Compassionate Crossings: New business offers pet euthanasia service

When Lane and Catherine Hagan realized this fall that their 15-year-old cat Stella didn’t have much time to live, they made the difficult decision to put her down.

Stella had beaten cancer in 2020, but fell ill again and went downhill fast. The Hagans decided they didn’t want to put Stella through the trauma of a trip to the vet, so they took advantage of a new business that provides euthanasia services to pet homes.

They called Dr. Lindsey Floyd of Compassionate Crossings in Hoover, who came to the Hagan family’s home in Mountain Brook that evening and gave Stella a peaceful transition to death in the comfort of her own home.

Lane Hagan said they wanted Stella’s final moments to be easy and also wanted their children — ages 8, 6 and 5 — to be there to say goodbye.

Going through it at home was easier for everyone, Lane said. “You don’t want to go out and have an emotional experience in front of other people if you don’t have to,” he said.

Lloyd was professional and compassionate and talked to the kids in a way they could understand what was going on, he said.

“It was a very nice experience,” Lane said. “We would definitely recommend her to anyone going through the same situation.”

Floyd, who grew up in Hoover and moved back to Bluff Park in 2012, works as an associate veterinarian at Lincoln Veterinary Clinic in Talladega County. She started her business, Compassionate Crossings, in October as a side business to help meet the needs of both pet owners and veterinary clinics, she said.

Putting a pet to sleep is an incredibly intense time for most pet owners and many people like the idea of ​​letting their pet pass away in a calm, quiet and comfortable environment that the pet is used to rather than taking them to an unfamiliar office with many

of strangers and unfamiliar animals around, Floyd said.

It’s also difficult to get some animals into a vet’s office, she said. Cats are usually terrified of veterinary clinics, and some dogs are heavy, aggressive or unresponsive, she said. Sometimes pet owners who are disabled have a hard time getting out, she said.

Floyd said he also isn’t trying to compete with veterinary clinics, but instead provides a service for them as well. She does her appointments only after hours (usually 6-10 p.m.) or on weekends or holidays, all of which times most vet clinics are closed, she said.

Also, providing a home euthanasia service isn’t really a profit for vets, she said. And with the labor shortage, it’s hard for vets to find time to leave the office, she said.

When she opened in October, Floyd sent letters to veterinary clinics in communities south of Birmingham letting them know she was available to help, and vets were surprisingly the source of most of her referrals, she said.

She had about 25 customers in her first two months, which was more than she expected, she said.
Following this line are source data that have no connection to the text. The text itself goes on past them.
A small network was shown many inputs. Here are its activations along a few directions, one row for each input.
Each table varies a few parts of the input and shows all the possible inputs, shuffled.
Descriptions start from the smaller parts, as in this example, which fits no table here: line(4) and (point or ring(9) or (values(2) and ring(5))).
Shared parts are said once, and a part with two or three values counts as separate values.
(in the rows, 128 means zero)

Table:
row 1: [125 121 116  95 112 136 130 135 134 121 143 131 130]
row 2: [114 120 123  98 106 125 139 129 123 122 128 132 139]
row 3: [133 105 116 121 144 123 126 122 143 121 125 104 121]
row 4: [155 200 148 212 106 184 123 143  91 141 132 162 153]
row 5: [114 126 128  97 124 118 133 138 135 125 145 146 117]
row 6: [117 120 128  88 113 118 123 130 117 124 128 136 127]
row 7: [122 105 122 125 137 112 136 116 131 123 111 105 130]
row 8: [122 110 128 124 155 105 129 124 143 125 128 119 109]
row 9: [126 113 125 126 145 112 126 120 152 133 127 114 119]
row 10: [125 104 128 114 143 105 119 118 125 125 111 109 118]
row 11: [166 184 148 237 136 171 121 130 100 143 114 136 146]
row 12: [118 129 125  99 114 125 130 133 144 133 143 141 127]
- What do these inputs look like to the network? => values(2) and (point or ring(5))
- The inputs of row 7 and row 2 match in every part but the values(2) part. If row 3 is changed in the same way as row 7 into row 2, which row does it become? => row 1
- Change only the values(2) part in row 8. List by row number the other rows that result. => row 5

Table:
row 13: [123 141 144 124 118 122 115 131 100 131 119 146 127]
row 14: [120 103 110  92 122 122 133 125 162 125 141 114 127]
row 15: [123 131 143 153 146 107 128 122 115 134 110 128 121]
row 16: [137 102 115 133 153 124 125 119 147 121 124  96 118]
row 17: [133 116 128 153 135 125 133 112 115 125  98 102 142]
row 18: [110 134 129  90 110 123 134 141 122 123 145 156 123]
row 19: [136 126 127 126 107 139 122 122  98 124 106 117 148]
row 20: [130 117 131 131 164 107 122 128 149 130 135 124 100]
row 21: [121 118 114  93  99 140 140 132 119 115 132 126 144]
row 22: [163 201 142 225 119 190 126 144 118 146 146 159 147]
row 23: [112 118 125  89 133 109 130 133 164 134 152 141 109]
- What do these inputs look like to the network? => point or (values(2) and ring(5))

Table:
row 24: [113  66  98  38 135  94 127 133 164 111 148  99  99]
row 25: [137 158 129 164  99 162 139 135 111 127 129 139 157]
row 26: [148 150 136 177 149 137 119 126 124 133 120 133 125]
row 27: [ 99  70 110  56 139  90 113 107 159 112 122  95 112]
row 28: [129 175 140 162 103 160 129 144 121 140 149 162 140]
row 29: [143 162 135 155 109 163 128 133 102 137 125 141 146]
row 30: [ 84  77 118  52 129  66 140 122 138 118 121 113 108]
row 31: [149 140 134 179 149 142 127 120 118 136 108 113 131]
row 32: [137 153 141 184 144 138 130 129 135 141 134 132 124]
row 33: [145 161 144 155 107 156 115 140  92 132 130 150 140]
row 34: [140 173 134 154 108 158 119 140 110 134 136 162 140]
row 35: [ 97  82 113  37 136  97 147 128 147 105 141 130 109]
row 36: [106  79 117  42 124  84 137 117 167 135 129 118 121]
row 37: [143 135 128 188 141 140 138 120 125 128 113 111 142]
row 38: [151 140 144 177 147 134 114 128 108 132 114 122 126]
- What do these inputs look like to the network? => values(5) or (values(2) and line(5))

Table:
row 39: [143 139 122 183 154 143 133 128 132 114 129 119 125]
row 40: [109 105 117  87 108 128 142 123 100  99 114 119 143]
row 41: [129 161 139 162 132 144 151 136 154 152 150 153 129]
row 42: [132 160 132 159 136 159 137 146 129 123 158 149 118]
row 43: [124 106 105  95 121 138 116 116 167 125 140 108 131]
row 44: [120 101  99 100 127 144 147 126 148 101 141 108 133]
row 45: [117 162 153 149 114 128 146 132 107 151 122 163 139]
row 46: [117 139 119 116 104 133 156 140 168 140 162 149 138]
row 47: [128 142 147 172 132 112 142 113 108 142  93 134 148]
row 48: [158  99 111 135 151 136 121 124 144 125 123  85 119]
row 49: [133 107 107 154 143 139 136 125 136 108 129  87 125]
row 50: [ 91  95 144  94 206  41 121 130 179 134 147 141  51]
row 51: [137 110 116 149 138 135 108 117 154 130 127  88 125]
row 52: [121 110 125 141 125 123 131 121  87 106 101  97 136]
row 53: [133  98 120  68 118 124 124 121 107 117 108 116 136]
row 54: [144 154 149 128 126 139 116 141  88 138 126 157 120]
row 55: [109 138 126 101  93 135 137 148  98 108 140 155 136]
row 56: [112 145 130  95  87 128 106 138 118 131 140 154 134]
row 57: [168 129 125 164 162 139 118 126 140 132 123 117 118]
row 58: [134 132 128  81 100 129 119 146 104 126 136 152 128]
row 59: [145  93 103  81 137 140 130 125 155 119 136 105 127]
row 60: [118 112 134 143 121 108 145 110 112 135  93 100 148]
row 61: [147 129 113  95 119 144 125 149 150 128 165 143 119]
row 62: [130 141 139 170 136 127 128 124  83 113 101 130 137]
row 63: [120 161 146 146 119 144 131 143  82 121 130 159 128]
row 64: [105 108 125  88 103 112 156 111 126 128 105 121 155]
row 65: [134 144 147 165 131 123  99 115 102 134 100 130 136]
row 66: [157 152 135 141 144 155 122 144 136 140 153 147 110]
row 67: [141 141 131 186 151 127 147 118 157 144 120 123 137]
row 68: [123 167 151 141 114 138 101 133 102 143 129 158 127]
row 69: [144 102 129 121 132 119 115 120  94 123  97  96 130]
row 70: [135 165 138 155 131 153 107 136 148 144 157 149 118]
row 71: [105 141 133 103  86 118 151 136 123 138 133 158 146]
row 72: [113 111 122  82 102 121 111 113 120 123 113 118 141]
row 73: [147 142 131 178 149 138 104 120 151 136 127 120 125]
row 74: [155 132 143 150 143 124 113 123  90 130  96 128 129]
row 75: [117 103 107 101 122 128 161 114 173 131 132 110 145]
row 76: [124 143 116 109 104 142 111 141 163 133 168 145 125]
row 77: [120 135 112 114 111 150 142 151 144 109 170 146 127]
row 78: [130 109 115 156 140 124 150 115 161 137 120  90 137]
row 79: [ 80  99 162  79 185  25 116 125 130 134 123 152  59]
row 80: [125 114 133 136 120 119 103 113 106 128 100  98 136]
- The inputs of row 66 and row 54 match in every part but one. If row 61 is changed in the same way as row 66 into row 54, which row does it become? => row 58
- The inputs of row 50 and row 79 match in every part but one. If row 39 is changed in the same way as row 50 into row 79, which row does it become? => row 62
- What do these inputs look like to the network? => values(2) and (point or (values(4) and ring(5)))
- A walk changes only the ring(5) part. It starts at row 40 and steps to row 52. List the rest of the walk in order. => row 62, row 63, row 55
- Change only the values(4) part in row 47. List by row number the other rows that result. => row 62, row 65, row 74
- Change only the values(2) part in row 74. List by row number the other rows that result. => row 57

Compassionate Crossings, although based in Hoover, is also licensed to do business in Homewood, Mountain Brook, Vestavia Hills and other parts of Jefferson and Shelby counties, she said. As her business grows, she hopes to expand her reach into other communities, she said.

Compassionate Crossings does not provide medical, surgical or hospice services — only euthanasia and aftercare for the body, she said.

Floyd graduated from Hoover High School in 1999, received his Doctor of Veterinary Medicine degree from Auburn University in 2007, completed an internship in medicine and surgery in North Carolina and then practiced for four years in South Carolina before returning to Hoover in 2012. She has two dogs and two cats.

Hope Ousley of Cahaba Heights said she and her husband, Francis, also found Compassionate Crossings a big help when their 16-year-old cat, Simon, was nearing the end of his life this fall. Simon hated going near a car and wouldn’t enjoy a trip to the vet’s office, she said.

Floyd came to their home around 10 p.m. one night and was absolutely wonderful, Osley said. She didn’t rush the process at all.

“We were able to contain Simon, put him in his heating pad and blanket,” Ausley said. “We sat in his favorite chair by the fireplace.”

It was much better than Simon getting excited about getting in a car and going to the vet’s office, she said. “It’s been a real blessing.”